Turkish NLP with BERTürk: Fine-tuning for Sentiment Analysis

            HEZARTECH Project Overview: As team leader, I guided our high school team to become TEKNOFEST 2024 National Finalists by developing an advanced Turkish NLP model for target-based sentiment analysis. We fine-tuned BERTürk on a custom dataset of 37,000+ Turkish customer reviews, achieving ~93% accuracy and F1 score.
        

The Challenge: Turkish Language NLP

Natural Language Processing for Turkish presents unique challenges due to the language's agglutinative nature, rich morphology, and complex grammar rules. Unlike English, Turkish words can take numerous suffixes, creating virtually unlimited word forms that make traditional NLP approaches struggle.

"Bu ürünü kesinlikle tavsiye etmiyorum çünkü kalitesi çok düşük ve müşteri hizmetleri berbat!"

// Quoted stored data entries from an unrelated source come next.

A small network was shown many inputs. Here are its activations along a few directions, one row for each input.
Each table varies a few parts of the input and shows all the possible inputs, shuffled.
Descriptions start from the smaller parts, as in this example, which fits no table here: line(4) and (point or (values(2) and ring(5)) or line(11)).
Shared parts are said once, and a part with two or three values counts as separate values.
In the rows, zero is written as 128.

Other details of the inputs shift rows strongly along two fixed directions, in all tables alike. That doesn't count.

Rows:
row 1: [143 142 139 149 144 138 124 137 144 101 111 136]
row 2: [ 84 143  97 141 200 112 159 136 126 136 106 150]
row 3: [127 154 147 115 126 114 187 132 115 143 125 144]
row 4: [ 92 152  95 139 186 115 149 124 112 137  88 181]
row 5: [131 120  70 133 168  95  66 139 143 107 153 161]
row 6: [126 171 108 163 197 124 135 136 114  95  88 154]
row 7: [ 77 156 100 169 185 101 148 118 120 136 106 162]
row 8: [170  67 173 112  76 125 102 124 119 135 164  98]
row 9: [165  72 147 105  71 143  70 126 132 135 189  97]
row 10: [149 129 162 136 119 139 156 135 100 117  87 100]
row 11: [123 173  84 132 187 119 163 131 114  89  90 133]
row 12: [ 83 139  74 142 164 141  95 121 125 146 126 160]
row 13: [109 123 196 155 111  91 194 109 109 150  84 122]
row 14: [ 97 136 116 106 124 149 125 137 152 142 162 115]
row 15: [154 129 133 106 101 142 149 133 124 117 104  83]
row 16: [132  76  58 118 115 145  52 131 153 134 202 122]
row 17: [152 126 132 138 125 152 105 137 126 125 103 107]
row 18: [146 135 164 135 118 139 161 137 101 111  92 103]
row 19: [ 71 168  42 133 170 155  63 114 145 136 166 172]
row 20: [160 149 226 141 107 109 198 117 111 104  73 111]
row 21: [ 94 150 101 130 166 123 143 127 117 137 103 175]
row 22: [131 145 117 169 194 120 137 138 131  98  83 157]
row 23: [102 126  85 110  69 182  40 114 175 170 203  98]
row 24: [159  90 134 109  95 135  73 117 133 127 192 113]
row 25: [107 129 201 123 123 100 217 128 119 136  99 118]
row 26: [131 138 146 118 127 114 182 134 111 153 113 138]
row 27: [148  77 147 118  85 108 129 113 137 128 169 113]
row 28: [151 135 148 137 122 149 113 128 155 111 122 122]
row 29: [ 71 166  60 155 176 131  98 119 144 135 152 160]
row 30: [125  92  99 149 165  88 136 124 118 116 138 150]
row 31: [151 141 211 139 108 119 206 131  89 103  74 103]
row 32: [163 109 118 110  66 198  43 145 153 142 154  74]
row 33: [147 116 158  89  57 153 141 136 133 170 155 101]
row 34: [154 128 133 112 115 134 155 131 118 118  93  89]
row 35: [116 171  10 125 170 201  29 140 147 109 178 129]
row 36: [134 126 124 113 116 134 144 135 121 165 128 127]
row 37: [128 111 166  90  48 159 127 126 138 161 138 114]
row 38: [131 153 139 106 115 126 165 124 127 151 140 135]
row 39: [171  63 172 114  78 125 100 123 118 141 158  95]
row 40: [164  85 123  98  76 120  53 130 160 134 176 110]
row 41: [148 120 131 153 149 139 116 138 138 118  95 127]
row 42: [107 152 126 109 117 138 134 116 135 142 132 154]
row 43: [101 132 171 131 103 119 159 114 115 142 110 138]
row 44: [125 179 112 161 193 123 137 136 116  90  94 156]
row 45: [111 145 154 112 104 129 156 123 124 138 119 148]
row 46: [102 142 152 111 125 126 166 122 143 139 139 118]
row 47: [ 71 166  67 139 169 139  95 121 131 129 146 173]
row 48: [129  86 101 149 163  91 133 122 117 123 133 144]
row 49: [135 144 123 160 174 131 129 138 138  99  98 149]
row 50: [137 150 109 124 117 172 102 142 124 108 141 106]
row 51: [148 100 124 128 136  83 101 135 132 115 132 142]
row 52: [100 123 133 128 108 139 120 120 124 152 127 134]
row 53: [147 147 129 104 103 143 151 132 128 106 117  92]
row 54: [151  64 120 105  57 140  78 127 151 139 201  96]
row 55: [ 75 162 102 168 185 102 150 116 122 132 112 165]
row 56: [160  82 138 125 117  88 100 136 132 130 125 124]
row 57: [141 106 109 139 164  75 105 137 127 113 120 154]
row 58: [151 101 147 126 123 110 112 123 114 113 163 130]
row 59: [155 154 185 113 107 108 213 115 111  99  80  96]
row 60: [116 112 193 114 101 117 193 132 126 149 110 101]
Description of these inputs: line(5) and (values(3) or line(4) or ring(5)).
Q: Changing only the line(5) part turns row 47 into row 43. The same change can be made to row 44. Which row results?
A: row 6
Q: Changing only the line(5) part turns row 60 into row 46. The same change can be made to row 21. Which row results?
A: row 42
Q: Change only the line(5) part in row 31. List by row number the other rows that result.
A: row 10, row 18, row 35, row 50
Q: Change only the line(5) part in row 3. List by row number the other rows that result.
A: row 26, row 33, row 36, row 38
Q: Change only the ring(5) part in row 36. List by row number the other rows that result.
A: row 2, row 4, row 12, row 13

Rows:
row 61: [145 118 190  95  69 133 184 124 113 140 107  95]
row 62: [113 169 154 142 153 105 196 113 115 114  86 148]
row 63: [136 120 140 111  94 158 135 136 120 139 116 103]
row 64: [101 157  88 167 231  67 177 123 104  87  98 177]
row 65: [156  96 182 122 102 106 161 131 129 131 118 104]
row 66: [143 101 118 113 103 123 109 132 143 130 148 107]
row 67: [ 92 185  37 132 200 139 110 130 125 126 129 161]
row 68: [112 152  85 146 198  88 129 126 116 106 119 187]
row 69: [109 157  79 130 181 143 134 141 121 123 119 154]
row 70: [153 110 246 139 101  79 227 115  94 117  93 113]
row 71: [158  95 172 120  78 126 112 126 126 135 127 113]
row 72: [106 145  60 162 208 118  98 125 115 103 133 162]
row 73: [142 126 197 110  61 152 143 131 145 135 128  89]
row 74: [146  97  80  97  88 155  44 137 162 144 182 112]
row 75: [119 156 141 147 140 130 159 123 122 119  93 136]
row 76: [100 107  73  99  80 178  47 129 167 173 195 111]
row 77: [110 103  82 113  87 182  42 131 159 169 174 106]
row 78: [145 104 178 117  78 114 151 117 119 125 142 101]
row 79: [148 109 189 136 100 108 150 117 106 122 111 122]
row 80: [132 127 146 114  74 171  94 133 151 134 137  90]
row 81: [125 133 114  94  73 180  72 129 166 140 167  90]
row 82: [ 95 184  66 153 208 138 128 132 132 112 118 174]
row 83: [121 136  61 151 200 112  90 134 130 112 117 170]
row 84: [151  96  93 102  98 162  49 141 162 147 179 111]
row 85: [102 181  77 145 198 130 140 135 117 125 112 163]
row 86: [155 103 247 151 109  65 237 116  89 109  62 108]
row 87: [ 96 184  72 157 212 120 145 132 106 118  91 167]
row 88: [141 121 202 133 110  80 193 112  99 114 103 136]
row 89: [147  87  77 111  95 168  33 140 162 142 174  92]
row 90: [142  96  89 111 102 168  59 139 156 139 189  96]
row 91: [159 106 224 125  92  90 187 124 110 128 102 126]
row 92: [153 101 175 115  79 135 123 125 127 135 150 110]
row 93: [ 72 164  90 164 223  98 163 126 116 129 103 190]
Q: What do these inputs look like to the network?
A: values(3) and (point or line(4) or ring(6))
Q: Changing only the values(3) part turns row 78 into row 72. The same change can be made to row 74. Which row results?
A: row 83
Q: Change only the line(4) part in row 81. List by row number the other rows that result.
A: row 61, row 62, row 67
Q: Change only the values(3) part in row 65. List by row number the other rows that result.
A: row 66, row 89

Rows:
row 94: [149 100 140  94  76 127  99 120 142 133 165 112]
row 95: [141  89  83 122 108 154  56 134 132 140 160  97]
row 96: [134 133  93  99  94 176  82 143 159 161 150  93]
row 97: [ 93 176  44 147 232 128 141 142 119  99  91 173]
row 98: [125  95 113 123 123 132 105 125 145 139 169 117]
row 99: [108 185 104 148 185 128 146 131 132 115 106 142]
row 100: [143 131 144 128 146  96 167 127 101 115 128 148]
row 101: [152 119 200 135 133  61 198 118 102 111  65 150]
row 102: [135  98 161 121  94 100 138 126 137 131 144 117]
row 103: [ 85 192  34 140 225 125 127 133 132 118 129 167]
row 104: [128 110 162 105  67 161 110 132 131 169 131 107]
row 105: [107 134 108 121 101 185  60 131 147 149 164 121]
row 106: [105 154  51 174 225 113  97 125 112  92 123 163]
row 107: [157 110  84 109 117 158  67 144 134 140 166 126]
row 108: [130 136 105 106  99 192  86 140 151 120 151  95]
row 109: [132  96  84 122 115 140  55 143 159 140 159 125]
row 110: [125 126 165 107  60 146 153 115 130 154 137 103]
row 111: [123 132 166 173 191  77 193 120 110 101  86 158]
row 112: [127 140 207 137 105 100 225 117 100 141  57 130]
row 113: [ 99 159  46 169 224 108  84 133 143  96 133 183]
row 114: [162 107 168 110  72 133  99 121 142 124 142 109]
row 115: [167 120 160 123 100 135 125 131 118 121 140 118]
row 116: [117 157 187 148 115 120 191 112 111 125  83 132]
row 117: [135  99 125 126 108 121 118 120 116 127 149 102]
row 118: [118 117 180 105  67 142 146 120 124 155 143 112]
row 119: [144  94 215 149 131  73 215 122 106 127  75 129]
row 120: [115 147 128 118 143 125 174 129 121 112 113 128]
Q: Changing only one part turns row 100 into row 107. The same change can be made to row 94. Which row results?
A: row 101
Q: What do these inputs look like to the network?
A: values(3) and (line(4) or ring(5))

Rows:
row 121: [115 126  92 110  84 175  75 130 134 156 142 115]
row 122: [127 115 164 113  62 178 120 127 153 165 166  94]
row 123: [137  73 143 105  79 128 115 127 150 152 144  93]
row 124: [125 124 179 135 138  57 210 105 109 108 100 137]
row 125: [151  85 130 109 113 128 125 147 136 132 137 114]
row 126: [139 119 132  90  47 168 112 132 123 150 140  90]
row 127: [147  99  97 115  87 199  60 139 156 109 167  64]
row 128: [137  94 108 130 129 129  97 145 139 146 136 127]
row 129: [185 101 166  94  55 140  86 124 133 133 173  93]
row 130: [117 121 135 152 116 114  97 114 132 133 147 140]
row 131: [152 114 153 129 156  79 184 137 105 116  96 136]
row 132: [118 128 151 122 105 161 151 125 142 145 148 116]
row 133: [ 98 172  97 124 171 141 127 149 150 112 118 154]
row 134: [160 105 105 102  90 162  41 134 145 124 192 114]
row 135: [ 96 157  93 150 155 131 123 124 112 143  98 157]
row 136: [ 89 153  93 147 179 137 127 121 106 150 128 147]
row 137: [198 101 205 108  81 105 165 127 109 127 114 109]
row 138: [158  86 165 101  69 155  85 130 136 120 170 109]
row 139: [120 138 115 156 189 104 116 124 112  95 121 180]
row 140: [116 140 157 132 112 120 181 126  98 127  83 138]
row 141: [158 119  99 118 149 106 130 142 124 126 130 131]
row 142: [ 94 140  75 126 155 163  96 129 118 151 157 133]
row 143: [122 167 114 110 131 151 118 143 156 131 135 126]
row 144: [125  96 108 112 130 117 127 133 141 130 141 118]
row 145: [127 157 127 112 121 136 143 119 128 122  97 131]
row 146: [117 141 111 162 189 106  99 125 115 105 125 177]
row 147: [106 155 109 128 170 123 165 130  92 132 127 136]
row 148: [130 132 175 114  63 163 102 138 165 163 132  95]
row 149: [171  90 214 139  84 111 145 128 116 150 101 118]
row 150: [118 151 100 118 133 161 129 132 144 139 166 127]
row 151: [133  77 149  91  50 136 105 121 151 138 174  87]
row 152: [138  99 221 131  73  91 170 109 117 118 121 117]
row 153: [134 105 103 144 144 121  97 144 134 150 127 136]
row 154: [100 141 127 131 155 130 162 122  97 135 118 138]
row 155: [118 132 157 136 100 156 140 124 145 162 144 115]
row 156: [162 130 204 147 117 105 206 126 101  87  74  82]
row 157: [127 133 112 161 165 143 122 131 127  92 106 108]
row 158: [135 125  88 117 155  95 135 130 130 126 137 128]
row 159: [ 99 167  96 139 163 137 119 121 133 127  91 158]
row 160: [117 158  87 118 153 140 132 128 105 140 150 127]
row 161: [118 144 107 135 168  74 159 112 119 108 126 147]
row 162: [125  99 148 141 119  97 140 128 130 151 113 120]
row 163: [126 133 156 117  80 153 115 115 142 155 104 107]
row 164: [155 122  66 118 161 144  68 143 136 119 159 150]
row 165: [137 122  97 138 190 120 120 141 119 102 122 171]
row 166: [159 123 201 127  83  78 181 111 110 113 124 116]
row 167: [122 116  83 143 190 107 126 144 126 122 113 159]
row 168: [ 97 139  70 117 154 167 107 137 116 137 162 131]
row 169: [150 115 201 166  98 128 155 125 119 120  86  81]
row 170: [132 127 101 156 189 114 108 136 120 121 114 174]
row 171: [117 130  74 128 189  90 138 131 129 118 127 148]
row 172: [128 117 204 140 115  73 198 114 104  96 106 142]
row 173: [140 110  75 131 162 148  65 141 139 124 148 156]
row 174: [122 163  72 120 147 161 117 135 146 139 174 131]
row 175: [126 131 140 105  81 164 113 119 144 139 111 112]
row 176: [117 108 205 141 124  61 211 103 107 115  93 132]
row 177: [114 141  55 164 178 169  57 134 143 105 137 113]
row 178: [126  85 142 113  62 133  92 114 150 148 168  98]
row 179: [131 138 169 144 144  68 185 110 105  97 112 152]
row 180: [141 155 114  91  92 170  90 142 168 145 161 101]
row 181: [126 156  69 108 123 152 104 133 117 136 136 131]
row 182: [110 151 129 115 122 158 112 139 161 135 129 128]
row 183: [126 174 105 119 146 126 143 119 124 118  97 143]
row 184: [110 155 130 126 123 152 111 138 160 141 126 131]
row 185: [137 130 198 171 146  76 166 116  96 117  85 162]
row 186: [111 148 164 136 144 127 204 128 121 122 116 139]
row 187: [127  89 142 122  61 131  87 116 151 157 165 100]
row 188: [135 175  64 158 207 122 124 132 116  79 109 124]
row 189: [ 98 122  86 152 189  89 133 130 132 130 112 156]
row 190: [115 140 148 124 117 123 182 129  96 119  86 139]
row 191: [109 133 143 158 151  90 139 112 116 109 124 162]
row 192: [110 156 104 116 141 146 129 128 134 114 102 145]
Q: What do these inputs look like to the network?
A: line(6) and (point or ring(5) or ring(6))
Q: Changing only the line(6) part turns row 162 into row 171. The same change can be made to row 148. Which row results?
A: row 143
Q: Changing only the line(6) part turns row 139 into row 129. The same change can be made to row 176. Which row results?
A: row 161
Q: Change only the ring(5) part in row 175. List by row number the other rows that result.
A: row 132, row 140, row 154, row 182
Q: Start at row 187 and move only the ring(6) part, one step at a time. The first step leads to row 162. Which rows follow, in order?
A: row 153, row 149, row 185, row 130

Rows:
row 193: [124 143  59 155 214 113 101 136 123  95 124 162]
row 194: [154 129 205 110  53 162 149 128 130 132 109  77]
row 195: [147 120 198  99  49 152 166 128 129 146 110  81]
row 196: [120 132  90 145 200  92 148 130 105 111 112 160]
row 197: [138 125 167 140 165  59 205 122  96 106  94 151]
row 198: [108 137 176 156 160  67 198 113 101 124  81 166]
row 199: [104 132 150 161 170  83 182 119 102 126  88 161]
row 200: [ 84 158  77 158 209  92 125 121 128 120 132 191]
row 201: [140 121 175  93  50 152 154 125 131 155 140  87]
row 202: [106 125  49 134 148 161  40 135 155 142 165 145]
row 203: [157  91 113 104  88 151  77 136 137 135 165  93]
row 204: [139 107 189 139  91 123 141 121 129 135 110 115]
row 205: [149 105 187 127  62 150 107 125 136 137 127 101]
row 206: [103 152  58 102 128 172  85 132 154 142 179 126]
row 207: [140 129 106  98  69 200  63 137 163 148 163  79]
row 208: [125 138 170 120 107 125 195 129 115 137  95 111]
row 209: [122 139  98 138 195  77 155 123 114 102 131 171]
row 210: [145 121  36 123 146 172  14 146 156 113 179 126]
Q: Changing only one part turns row 208 into row 196. The same change can be made to row 195. Which row results?
A: row 203
Q: What do these inputs look like to the network?
A: values(3) and line(6)
Q: Change only the line(6) part in row 199. List by row number the other rows that result.
A: row 198, row 200, row 202, row 204, row 205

Analysis needed: Product → Negative, Quality → Negative, Customer Service → Negative

37K+

Turkish Reviews

93%

F1 Score

Target Categories

1st

HS Team in Finals

Why Target-Based Sentiment Analysis?

Traditional sentiment analysis provides an overall sentiment for entire text, but real-world applications need more granular insights. In e-commerce, a customer might love a product's design but hate its delivery speed. Target-based sentiment analysis identifies specific aspects mentioned in text and determines sentiment for each.

The HEZARTECH Approach

Our team identified five key targets that matter most in Turkish e-commerce:

Product Quality (Ürün Kalitesi): Material, build quality, durability
Price (Fiyat): Value for money, pricing concerns
Shipping (Kargo): Delivery speed, packaging quality
Customer Service (Müşteri Hizmetleri): Support quality, responsiveness
Overall Experience (Genel Deneyim): General satisfaction

Dataset Creation: The Foundation

Creating a high-quality Turkish sentiment analysis dataset was our first major challenge. We needed authentic, diverse Turkish text with accurate target-based annotations.

Data Collection Strategy

We collected reviews from multiple Turkish e-commerce platforms to ensure diversity:

            
# Data collection pipeline
def collect_turkish_reviews():
    sources = [
        'hepsiburada.com',
        'trendyol.com', 
        'amazon.com.tr',
        'gittigidiyor.com'
    ]
    
    total_reviews = 0
    for source in sources:
        reviews = scrape_reviews(source, limit=10000)
        clean_reviews = preprocess_turkish(reviews)
        total_reviews += len(clean_reviews)
        
    return total_reviews  # 37,000+ reviews
            
        

Annotation Process

The most time-consuming part was manual annotation. Our team of 5 members labeled each review, identifying targets and their corresponding sentiments. We developed strict annotation guidelines to ensure consistency.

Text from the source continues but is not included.